Let us find the intersection of the line (sec θ − tan θ) x + (sec θ + tan θ) y = 2 and the coordinate axis.

For x-axis:

y = 0, \[x = \frac{2}{sec\theta - tan\theta}\]

For y-axis:

x = 0,

\[y = \frac{2}{sec\theta + tan\theta}\]

Thus, the coordinates of the triangle formed by the coordinate axis and the line (sec θ − tan θ) *x* + (sec θ + tan θ) *y* = 2 are (0, 0), \[\left( \frac{2}{sec\theta - tan\theta}, 0 \right)\] and \[\left( 0, \frac{2}{sec\theta + tan\theta} \right)\].

Let A be the area of the required triangle..

\[\therefore A = \frac{1}{2}\begin{vmatrix}0 & 0 & 1 \\ \frac{2}{\sec\theta - tan\theta} & 0 & 1 \\ 0 & \frac{2}{\sec\theta + tan\theta} & 1\end{vmatrix}\]
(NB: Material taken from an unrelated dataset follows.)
Each row has a hidden value. The values are split into ranges, and the grade after each row names the range that its value falls in. Each part has its own value, ranges and names.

\[ \Rightarrow A = \frac{1}{2} \times \frac{2}{\sec\theta - tan\theta} \times \frac{2}{\sec\theta + tan\theta}\]

\[ \Rightarrow A = \frac{2}{\left( \sec\theta - tan\theta \right)\left( \sec\theta + tan\theta \right)} = \frac{2}{\left( \sec^2 \theta - \tan^2 \theta \right)} = 2\]

Hence, the area of the triangle is 2 square units.